Flyway / Migrations — Theory

Schema changes lead code changes; rollbacks reverse the order.

For zero-downtime deploys, every migration must be backwards-compatible with the previously deployed code, AND the new code must work with the old schema. This forces multi-step migrations for any breaking change.

  • Forward compat: old code works with new schema (you just deployed schema, code update next).
  • Backward compat: new code works with old schema (rolling deploy still has old pods running).

Bare ALTER that drops a column breaks both during the rolling transition window.

  • Versioned (Flyway, Liquibase, Alembic): imperative scripts, ordered, append-only.
  • Declarative (Atlas, pgroll): define desired schema, tool computes diff.

Versioned is simpler. Declarative reduces hand-written DDL but is harder to stage.

Flyway uses checksums to detect modified-after-applied scripts. Never edit applied migrations; new migration files only.

If you need to fix a wrong migration:

  • Add a new migration that corrects it.
  • For dev/staging, use flyway repair or rebuild.

If multiple app instances boot together and try to migrate, they race. Solutions:

  • Migration job runs once (init container with Job or argo PreSync).
  • Flyway uses an internal advisory lock.
  • Some teams gate migration on a single CI step.

Most migrations are not safely reversible in prod:

  • DROP COLUMN loses data.
  • DROP TABLE loses data.
  • A failed forward isn’t undone — the right action is “fix forward”.

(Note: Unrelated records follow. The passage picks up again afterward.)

In the rows, 128 means zero.
Each path below is one point turned by a fixed rotation once a step. After each direction that follows a path, write how fast that rotation turns it, in degrees per step (0 if it stays still).
Each turn is a multiple of 5 degrees from 10 to 175, or 0.
Each row of a path follows its step; steps can be skipped.
path 1
step 0: [129 118 121 134 116 131 131 123 132 123 135 141 142 125 128 123 119 122
 120 141 136 134 120 123 120 134 147 132 122 121 120 118 129 127 123 146
 115 119 127 122 132 104]
step 2: [124 126 108 130 133 139 130 120 124 124 117 119 129 110 108 121 129 131
 147 127 120 123 128 130 135 136 125 124 129 135 134 122 124 146 127 130
 132 135 125 106 130 121]
step 3: [131 130 117 107 117 123 138 123 129 135 127 130 130 129 138 126 110 132
 134 134 133 131 130 140 138 131 153 131 130 122 119 134 123 130 113 144
 139 125 123 125 139 135]
step 5: [131 125 121 121 135 135 130 127 117 134 126 129 142 122 131 138 119 132
 137 117 123 132 136 114 116 113 122 113 128 129 124 126 130 138 116 139
 134 141 139 118 109 113]
step 6: [134 132 112 121 117 116 125 141 123 112 121 138 121 123 144 135 124 129
 125 115 119 133 149 136 113 121 139 130 133 122 134 130 125 130 125 122
 133 113 130 130 135 137]
step 7: [130 123 128 131 127 132 128 139 122 132 138 137 135 116 114 130 138 145
 136 131 120 153 118 117 132 117 121 143 129 120 133 121 129 131 132 126
 119 120 142 126 143 137]
step 8: [140 122 135 128 124 137 123 133 137 138 120 128 143 127 132 136 131 118
 136 115 134 148 137 119 137 125 126 128 129 124 124 140 126 121 131 133
 146 121 120 128 130 102]
step 9: [129 125 126 136 136 126 128 127 126 100 110 131 130 122 133 122 128 128
 137 137 130 125 123 136 115 127 131 124 130 137 119 134 127 123 141 128
 136 109 143 138 144 120]
step 10: [148 113 129 140 130 128 136 135 133 135 127 107 134 121 119 119 123 133
 136 135 131 142 122 126 127 127 142 124 128 132 125 124 109 139 122 122
 116 130 140 137 123 135]
step 13: [130 121 127 133 144 128 141 137 122 133 122 110 119 119 133 128 126 127
 134 114 129 133 139 126 140 137 131 122 130 139 139 148 122 131 114 127
 121 134 126 109 134 136]
Directions:
[128 131 130 129 129 135 129 130 130 127 126 129 127 128 128 125 132 128
 128 132 125 128 128 122 126 126 129 127 127 131 130 127 127 130 131 131
 130 127 127 129 127 136] | 135
[127 130 129 130 125 130 128 127 128 132 125 122 126 128 132 131 126 127
 127 125 135 131 128 124 127 127 134 127 133 127 129 128 130 128 126 131
 127 128 126 128 128 129] | 145
[125 128 135 129 129 129 130 133 125 129 132 126 127 127 123 126 126 126
 129 129 125 131 126 132 127 127 129 128 133 130 130 130 131 126 126 124
 125 126 131 128 127 131] | 125
path 2
step 0: [133 120 134 134 127 121 143 132 127 126 130 126 131 123 126 137 133 116
 119 123 121 139 140 129 114 125 116 151 130 125 135 127 130 123 124 139
 130 120 122 135 105 140]
step 2: [123 117 129 138 127 122 135 139 114 124 131 134 134 121 117 122 139 131
 127 133 120 144 145 116 130 123 141 125 142 129 128 137 123 127 142 115
 132 134 131 127 117 139]
step 4: [123 128 130 115 121 113 131 124 124 130 120 137 117 141 114 127 132 127
 123 127 139 132 139 122 119 130 146 129 131 122 152 133 133 120 130 140
 128 137 138 131 128 138]
step 5: [125 126 137 123 125 134 137 131 130 122 131 124 122 129 126 131 133 131
 118 138 113 130 127 131 120 124 123 115 142 133 144 129 127 129 132 137
 149 120 141 127 152 137]
step 6: [133 125 125 127 124 119 136 130 125 122 127 136 117 123 119 129 134 129
 125 133 118 143 135 134 152 118 132 118 123 125 133 128 138 118 106 138
 119 122 134 116 134 137]
step 7: [131 114 129 121 124 129 134 122 139 115 116 139 123 132 114 133 132 135
 139 139 118 124 127 121 124 138 120 113 121 121 126 136 127 134 115 129
 144 124 116 131 125 141]
step 8: [150 133 129 126 121 135 143 120 120 114 137 142 123 115 125 137 126 129
 135 147 135 119 131 124 127 128 140 117 133 136 127 132 138 124 124 134
 123 137 133 136 129 125]
step 9: [123 118 109 129 137 135 139 108 143 123 138 132 133 118 136 131 132 130
 124 133 129 124 144 127 127 124 134 132 129 124 129 119 141 139 125 132
 139 132 124 127 131 147]
step 12: [132 124 131 131 109 127 137 126 140 125 126 109 133 116 140 130 142 133
 129 125 135 120 120 132 132 121 118 112 124 126 137 128 148 125 132 131
 132 139 131 120 116 120]
step 13: [137 113 128 127 125 129 127 139 133 142 127 125 116 132 132 131 138 142
 112 142 134 121 140 114 139 121 139 132 122 120 132 133 138 129 140 126
 130 122 116 128 115 127]
Directions:
[125 124 132 131 128 131 133 128 132 125 127 129 129 130 130 130 126 129
 130 125 126 127 128 130 126 131 129 132 129 125 129 130 127 132 128 124
 132 125 132 124 127 128] | 160
[125 130 130 132 130 129 128 123 126 131 126 129 127 130 132 124 131 120
 127 128 132 129 130 129 128 130 131 126 129 127 128 127 128 130 128 126
 131 132 129 129 131 128] | 55
[127 130 135 129 128 129 134 129 128 133 131 132 132 124 127 127 126 127
 125 132 127 129 129 128 129 128 125 128 129 132 128 131 126 131 130 129
 124 127 128 129 131 128] | 125
[127 123 128 129 128 127 126 126 126 131 126 131 127 124 122 124 130 128
 133 125 129 129 122 132 127 128 129 127 131 130 127 131 129 129 125 126
 128 124 126 129 126 127] | 90
path 3
step 1: [137 137 138 141 115 132 116 131 116 119 135 129 124 140 122 136 131 139
 127 111 142 113 131 123 122 142 126 137 141 129 122 115 128 135 135 123
 121 144 131 129 121 128]
step 3: [120 132 139 139 135 131 122 136 126 118 140 145 130 144 126 144 125 141
 114 126 132 122 117 109 119 136 112 140 128 126 134 128 131 137 127 117
 123 132 128 127 119 129]
step 4: [127 133 139 132 142 141 108 134 128 124 135 139 133 138 137 124 125 143
 127 134 120 123 120 103 121 127 129 123 124 123 128 145 122 144 124 130
 124 130 127 140 131 134]
step 7: [124 126 135 139 128 128 122 128 123 119 120 131 110 131 113 135 129 132
 130 121 133 138 130 103 119 144 118 142 133 131 125 130 138 120 131 136
 124 148 130 123 123 139]
step 8: [120 134 138 128 131 125 117 135 123 125 128 120 126 148 118 128 120 129
 130 126 122 127 130 107 120 143 117 143 110 136 129 146 122 128 131 131
 135 138 129 137 118 138]
step 9: [114 134 133 123 144 120 112 142 132 125 123 139 111 124 122 139 124 132
 127 132 121 126 129 100 126 130 114 127 121 125 123 136 133 126 132 129
 129 131 126 133 113 129]
step 10: [131 142 127 119 131 128 111 141 134 133 142 128 130 125 123 127 119 136
 136 126 128 131 130 108 119 133 121 128 125 118 125 144 121 135 138 135
 143 130 132 146 114 116]
step 11: [131 134 132 128 129 131 113 143 126 126 125 132 114 106 131 130 128 134
 144 117 124 129 131 104 123 135 136 128 139 117 119 127 132 129 143 138
 134 134 132 129 122 121]
step 13: [123 135 132 140 124 128 112 138 112 115 122 123 111 124 126 139 127 122
 130 113 114 113 126 116 128 142 126 137 117 129 119 123 134 131 145 124
 133 133 123 123 123 136]
step 14: [124 138 124 134 127 135 106 129 125 133 139 128 123 132 120 136 117 126
 114 128 124 120 123 117 123 141 114 133 114 123 130 132 138 131 140 109
 146 131 119 133 123 128]
Directions:
[128 132 132 131 127 128 128 125 123 132 126 128 128 128 126 130 132 124
 131 129 133 127 125 130 126 128 131 134 126 130 126 129 132 125 128 130
 126 128 127 129 127 127] | 65
[124 128 128 130 128 131 128 129 125 125 129 131 127 125 126 127 133 131
 132 126 127 129 128 127 131 126 126 126 125 129 130 124 127 126 130 131
 123 125 128 123 124 128] | 175
[129 131 128 126 124 128 131 128 130 128 137 126 132 127 123 130 127 129
 124 125 131 130 128 131 127 128 124 132 128 127 131 128 128 127 130 128
 126 129 130 130 124 129] | 160
[126 125 127 130 130 122 129 132 130 125 128 129 127 127 127 131 127 125
 128 127 129 123 128 127 125 126 127 130 136 127 128 127 131 127 131 129
 122 127 126 126 129 127] | 175
[129 129 124 123 128 129 131 129 125 130 126 125 124 124 128 127 125 129
 132 127 125 126 126 130 124 127 124 128 126 127 128 128 130 124 134 125
 130 126 128 130 127 128] | 20
path 4
step 0: [126 117 124 142 143 124 117 119 127 135 121 126 141 124 129 118 136 125
 138 138 142 125 130 135 112 138 124 131 122 128 129 121 121 128 129 123
 120 134 126 132 148 126]
step 1: [115 129 121 129 134 126 149 129 121 118 127 142 134 129 130 135 129 127
 130 118 132 117 141 122 126 124 135 124 119 130 138 126 126 119 106 128
 137 124 123 123 127 143]
step 2: [142 121 124 125 146 118 130 117 119 127 124 121 126 127 128 139 119 125
 125 118 121 124 121 130 135 108 118 128 133 124 136 122 124 148 140 121
 129 123 130 133 124 131]
step 4: [118 121 133 125 130 122 123 123 124 125 123 134 139 126 134 115 130 133
 116 149 124 119 124 140 141 130 128 145 113 126 125 132 132 135 117 126
 137 123 124 122 131 137]
step 6: [133 126 123 119 123 111 130 131 139 135 124 126 132 132 120 126 107 114
 124 129 138 123 144 127 132 117 126 122 128 125 123 139 122 130 130 127
 134 142 138 142 132 134]
step 7: [125 127 128 146 124 129 128 125 138 129 123 134 117 118 122 146 124 124
 116 134 116 139 127 141 130 124 116 130 122 140 115 117 131 124 122 119
 137 131 123 117 132 128]
step 10: [131 116 135 120 115 118 138 131 142 121 119 130 116 133 130 126 121 126
 134 123 126 126 137 135 125 139 124 133 145 129 129 115 125 117 115 129
 137 123 139 121 122 138]
step 11: [136 129 113 125 125 122 123 117 119 104 133 121 124 111 119 132 116 142
 118 126 123 145 129 131 132 130 126 134 126 122 124 127 128 125 139 135
 131 130 130 132 133 123]
step 12: [125 127 126 134 126 118 126 136 130 120 126 132 123 137 117 120 139 124
 120 142 135 122 127 113 115 117 121 125 130 131 125 122 140 121 126 133
 110 136 126 120 123 108]
step 13: [116 131 126 125 113 137 127 125 134 117 121 123 116 137 143 120 125 143
 128 132 137 127 123 127 126 115 135 130 129 128 126 132 124 132 116 108
 139 116 123 138 127 127]
Directions:
[129 125 122 127 126 127 128 128 127 129 128 128 132 129 131 128 126 127
 130 121 127 128 130 127 124 127 129 131 127 130 125 127 130 127 129 129
 127 127 133 127 128 135] | 80
[131 128 128 125 129 126 125 129 130 128 127 129 133 128 123 129 132 123
 127 129 131 133 130 123 124 130 130 126 124 125 127 130 127 128 130 128
 127 130 128 132 128 127] | 125
[126 131 129 130 121 127 128 132 130 135 127 131 130 130 127 129 129 130
 127 129 123 128 125 128 131 125 127 128 126 127 127 131 128 129 132 130
 129 128 127 131 131 131] | 35
[133 126 128 123 123 127 129 128 126 134 127 127 123 127 129 130 125 125
 131 127 128 131 129 130 128 131 125 130 126 130 127 125 123 129 129 128
 132 128 127 129 126 125] | 95
[128 131 130 132 123 125 129 128 126 126 130 119 131 130 129 126 132 128
 130 125 128 130 130 130 128 128 127 124 128 129 130 128 127 127 125 130
 133 127 128 131 131 127] | 145
path 5
step 0: [134 134 128 118 108 125 134 128 131 144 122 116 120 129 117 134 126 119
 137 128 133 143 126 124 118 115 115 134 119 133 117 126 128 118 127 119
 135 130 123 129 135 130]
step 4: [130 146 117 134 128 130 125 122 122 139 143 134 118 128 125 119 114 133
 136 115 145 129 125 135 130 129 122 141 129 138 130 125 129 130 127 117
 140 121 127 136 135 131]
step 6: [141 123 123 138 131 132 127 130 143 143 124 119 125 137 128 131 133 121
 139 142 128 133 133 107 128 129 134 140 120 125 115 114 123 120 134 126
 126 126 130 122 133 134]
step 7: [123 125 137 129 134 130 142 137 119 135 135 126 128 128 117 137 142 119
 121 146 138 123 127 124 111 130 123 136 135 133 136 121 129 132 118 132
 114 135 130 119 125 121]
step 8: [117 130 121 128 125 133 124 116 120 133 140 113 123 132 112 141 127 127
 135 111 140 127 127 128 129 139 121 123 142 120 130 124 133 131 137 140
 125 129 124 121 138 134]
step 9: [121 131 122 132 105 130 126 126 118 116 135 128 113 143 139 122 125 133
 126 116 128 126 136 121 127 123 118 137 134 138 130 127 131 143 128 123
 127 136 131 137 121 120]
step 10: [139 140 122 132 134 132 111 124 133 134 124 127 113 118 123 119 131 125
 118 111 123 135 139 121 125 134 127 134 115 134 133 115 117 123 124 116
 128 128 123 134 133 129]
step 11: [130 130 138 136 128 126 121 133 129 129 135 130 121 117 137 145 122 123
 129 152 131 140 128 121 114 125 128 129 121 127 116 113 133 134 118 124
 131 124 121 139 126 132]
step 13: [125 111 135 115 116 127 129 126 117 134 137 130 126 139 123 137 127 122
 140 125 141 124 120 124 127 131 139 140 131 125 141 121 118 144 127 126
 126 141 133 121 129 125]
step 14: [110 133 123 116 114 132 132 130 126 134 134 120 114 132 125 117 136 129
 124 116 123 133 133 110 122 143 125 136 137 133 130 129 127 121 132 128
 131 119 128 124 129 142]
Directions:
[125 127 129 131 125 127 129 127 129 126 130 127 128 128 132 123 129 123
 127 123 134 126 129 131 124 133 131 125 129 130 129 129 128 130 130 131
 130 129 129 124 126 130] | 65
[129 136 129 129 131 125 125 129 128 124 129 130 128 128 130 129 124 127
 130 128 130 131 128 128 130 132 134 129 127 131 124 130 128 128 127 125
 126 130 124 128 125 126] | 55
[129 130 126 125 126 126 127 125 124 129 132 127 128 128 126 128 127 125
 131 131 129 129 128 134 133 127 125 127 130 126 132 130 132 130 129 124
 126 130 131 125 127 130] | 80
[127 126 127 131 126 125 126 120 132 129 127 126 126 131 128 129 126 133
 127 131 127 127 128 127 129 129 128 127 125 126 127 131 130 129 131 133
 125 130 129 131 123 126] | 110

Backups + point-in-time recovery are the real rollback for data-destructive ops.

  1. Rename a column without downtime? Add new col → dual-write → backfill → switch reads → drop old. 3-4 deploys.
  2. NOT NULL on 100M-row table? Add nullable, backfill in batches, then add NOT NULL constraint.
  3. Migration runs 6 hours and locks the table — what now? Cancel; redesign as online change (chunks, gh-ost, pt-osc, pgroll).
  4. Deploy succeeded, migration failed mid-way. Now what? Investigate via flyway info; manual fix or flyway repair; never silently ignore.
  5. Test migrations? Apply to fresh DB; apply to a snapshot of prod; CI integration tests.
  6. Why not ORM auto-migrate (e.g. TypeORM synchronize:true)? Unsafe in prod, no review, no audit, no rollback story.
  7. MongoDB migrations? Tools: migrate-mongo, mongock; document version field; lazy migration on read.
  • DDL + DML in same migration on huge tables.
  • Re-using version numbers.
  • “I’ll fix it on staging” — checksum mismatch carries to prod.
  • One-shot script touching 50 tables.
  • No backup before destructive migration.